The Times Literary Supplement called it "a raw and unceasingly grim account of ratcheting horror and total degradation."

Writing in The New York Times, author Menachem Kaiser praised the book's "nuance, sensitivity and texture," which he said "cuts through the tropes, unblurs the horrors." Kaiser writes: "His powers of observation are extraordinary. Everything he encounters in what he calls the Land of Auschwitz — the work sites, the barracks, the bodies, the corpses, the hunger, the roll call, the labor, the insanity, the fear, the despair, the strangeness, the hope, the cruelty — is captured in terrifyingly sharp detail." Kaiser praised the translation from Hungarian by Paul Olchváry as "exquisite." The book's "details are so precise that any critical distance collapses — nothing's expected, nothing's dulled by cliché. It is as immediate a confrontation of the horrors of the camps as I've ever encountered," writes Kaiser.

The Washington Post called the book "unforgettable" and described Debreczeni as an older counterpart to Primo Levi, who "used his scientific training as a chemist to similar effect." But reviewer Susan Rubin Suleiman expressed regret that despite a Foreword by Jonathan Freedland and an Afterword by Debreczeni's American nephew, Alexander Bruner, little is said about Debreczeni's life before or after the war, and she "even had to look up his birth and death dates."

In a review in The Guardian, University of Oxford professor Joe Moshenska praised the book's "harrowing detail" and wrote that "here are in this coruscating bolt of truth none of the implausibilities and glib moral take-homes that have plagued and devalued Holocaust fictions, from Life Is Beautiful to The Boy in the Striped Pyjamas." "It is as factual as a newspaper report, without overt attempts to play on readers' emotions. That's its power," said a Jerusalem Post reviewer.

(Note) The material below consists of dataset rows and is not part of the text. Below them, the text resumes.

Below is a small trained network, with its code and all its weights. Each question gives an input and a class and asks what happens when units are switched off, that is, made to give their printed mean instead of their output.

import numpy as np


def w(rows, s, z=0):
    codes = np.array(rows[::2]) - 128.0
    scale = np.full(codes.shape[1], s)
    scale[-1] = z or s
    return codes * scale


def norm(h):
    return h / np.sqrt((h * h).mean(-1, keepdims=True) + 1e-5)


def f(y):
    return y / 2 * (1 + np.tanh(0.7978845608 * (y + 0.044715 * y**3)))


def log_softmax(a):
    a = a - a.max(-1, keepdims=True)
    return a - np.log(np.exp(a).sum(-1, keepdims=True))


def net(x, mask):
    res = np.array(x, float).reshape(1, 2) / 4 @ E
    u = 0
    for l in range(4):
        y = f(norm(res) @ A[l][:, :-1].T + A[l][:, -1])
        res = res + np.where(mask[u : u + 3], y, B[l][:, -1]) @ B[l][:, :-1]
        u += 3
    return log_softmax(norm(res)[-1] @ U[:, :-1].T + U[:, -1])


A, B = {}, {}
E = w([
[128,165,58,110,133,159,95,89,162,34,79],'x0',
[174,2,174,177,117,124,172,181,91,83,73],'x1',
],0.0064)
A[0] = w([
[197,86,163,135,82,68,88,171,97,51,23,56],'L0N0',
[64,92,2,130,95,160,94,91,149,25,66,252],'L0N1',
[120,229,93,43,232,166,41,58,105,150,82,67],'L0N2',
],0.0044,0.0029)
B[0] = w([
[144,100,99,171,185,165,149,110,182,119,12,196],'L0N0',
[190,149,81,142,93,105,115,170,112,85,123,254],'L0N1',
[116,107,158,75,85,119,129,124,68,116,137,208],'L0N2',
],0.011,0.0071)
A[1] = w([
[88,197,119,124,145,212,68,123,129,91,102,103],'L1N0',
[36,72,255,150,186,251,164,80,95,164,63,8],'L1N1',
[211,168,44,192,146,50,42,98,239,49,127,4],'L1N2',
],0.0054,0.0031)
B[1] = w([
[239,82,140,182,63,173,105,250,155,124,135,138],'L1N0',
[104,254,121,109,170,240,53,192,35,127,152,207],'L1N1',
[49,58,202,165,213,155,140,90,160,174,94,254],'L1N2',
],0.0089,0.0037)
A[2] = w([
[43,141,135,107,141,53,146,2,147,193,171,50],'L2N0',
[142,57,142,173,154,123,155,99,151,175,126,3],'L2N1',
[138,162,134,157,170,216,89,162,78,90,84,220],'L2N2',
],0.0086,0.00069)
B[2] = w([
[123,27,156,88,156,16,186,52,208,225,76,194],'L2N0',
[155,178,132,99,107,129,1,137,105,4,138,155],'L2N1',
[87,168,168,92,129,120,142,108,123,229,232,254],'L2N2',
],0.0079,0.0097)
A[3] = w([
[2,133,207,66,153,147,216,90,67,213,182,46],'L3N0',
[47,202,185,103,172,192,69,115,60,154,205,184],'L3N1',
[153,34,242,76,200,54,189,16,175,245,67,252],'L3N2',
],0.0052,0.0027)
B[3] = w([
[2,129,201,101,230,172,169,128,166,138,94,213],'L3N0',
[196,158,165,213,134,135,137,165,29,79,140,197],'L3N1',
[97,111,56,103,40,92,159,96,199,161,188,254],'L3N2',
],0.0086,0.0097)
U = w([
[21,29,60,23,33,13,219,45,253,237,240,73],'0',
[22,169,245,216,239,255,224,215,39,192,241,5],'1',
[219,200,22,31,10,63,52,178,15,18,218,199],'2',
[188,9,25,234,226,209,104,157,243,30,13,61],'3',
],0.0068,0.002)

Each question gives the input, the list of numbers given to net, and the class t.
The units are the neurons (one row each of A and B). Each row of codes is followed by its name. A weight is (code - 128) times the scale printed after its matrix; where a second scale follows, it is the last column's (A, B and U).
mask holds one flag per neuron, layer by layer. A switched-off neuron (its flag False) gives its mean, the last column of its row in B, instead of its output. The means were averaged over made-up inputs and are rounded, as every weight is.
A unit's drop is (log p(t) with every unit on - log p(t) with that unit switched off) / (log p(t) with every unit on - log p(t) with every unit switched off).
The circuit of an input: a set's keep is (log p(t) with only the set's units on - log p(t) with every unit switched off) / (log p(t) with every unit on - log p(t) with every unit switched off). Starting from all 12 units, units are removed one at a time, each time the one whose removal leaves the highest keep (on an exact tie, the one counted first), for as long as the keep stays at least 0.8.
units of the circuit, in order: the units of the circuit, biggest drop first
most important unit: the unit with the biggest drop
k most important neurons: the k neurons with the biggest drops, biggest first
k most important neurons of layer l: the k neurons of layer l with the biggest drops, biggest first
drop when u is switched off: that unit's drop, to one decimal
input [-3,3], class 1: units of the circuit, in order : [L0N1; L1N1]
input [8,3], class 3: most important unit : L2N0
input [-8,1], class 1: 2 most important neurons : [L0N1; L2N0]
input [0,8], class 1: 4 most important neurons : [L0N1; L1N1; L2N0; L2N2]
input [-1,8], class 1: 4 most important neurons : [L0N1; L1N1; L2N2; L2N0]
input [3,0], class 2: 2 most important neurons : [L0N2; L2N0]
input [1,7], class 3: 4 most important neurons : [L2N0; L0N2; L2N1; L3N0]
input [2,5], class 3: 2 most important neurons of layer 2 : [L2N0; L2N1]
input [2,8], class 3: 2 most important neurons : [L2N0; L2N1]
input [8,-7], class 2: drop when L0N2 is switched off : 0.8
input [8,4], class 3: drop when L2N0 is switched off : 0.1
input [2,-3], class 2: drop when L0N2 is switched off : 1.3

Wall Street Journal critic Malcolm Forbes compared the book to Primo Levi's 1947 book If This Is a Man and called it a "crucial contribution to Holocaust literature" that "enlarges our understanding of 'life' in Auschwitz." Author Lyndsey Stonebridge wrote in New Statesman that like Levi, "his writing is distinguished by a patient, forensic, measured attentiveness to the complex and innovative horror of the Nazi camps." Stonebridge observed that "Debreczeni is acute on the link between the ruthlessness of big capitalism and the deliberate lawlessness of the camps." Three German industrial combines leased slave labor from the Nazi state: Baugesellschaft, a construction company; George Urban AG, above-ground engineering; "and the dreaded Kemna, an underground engineering company."

In The Jewish Chronicle, reviewer David Herman wrote that Debreczeni "has a journalist's eye for the telling human detail, how quickly people are dehumanized."

The American Library Association honored it with the Sophie Brody Award in 2025 noting "Cold Crematorium stands among the foremost Holocaust testimonials."

== Publication history ==
Following its original publication in Hungarian, a translation of the book into Serbo-Croatian by Bogdan Čiplić titled Hladni krematorijum was released in 1951. The book was reprinted twice in Serbia after its initial publication there, but was not published in Hungary until 2024 despite strong interest in the Holocaust, which was taboo during the years of Communist rule. Alexander Bruner, son of Debreczeni's brother Mirko Bruner, writes in an Afterword to the book that Mirko "made numerous attempts to interested American publishers in translating and publishing the book in English" while he was stationed in Washington as a Yugoslavian diplomat in the 1950s, but that he was "rebuffed at every turn." The New York Times review reported that "the book remained obscure for decades, squeezed by Cold War politics — too Soviet-philic for the West, too Jew-centric for the East."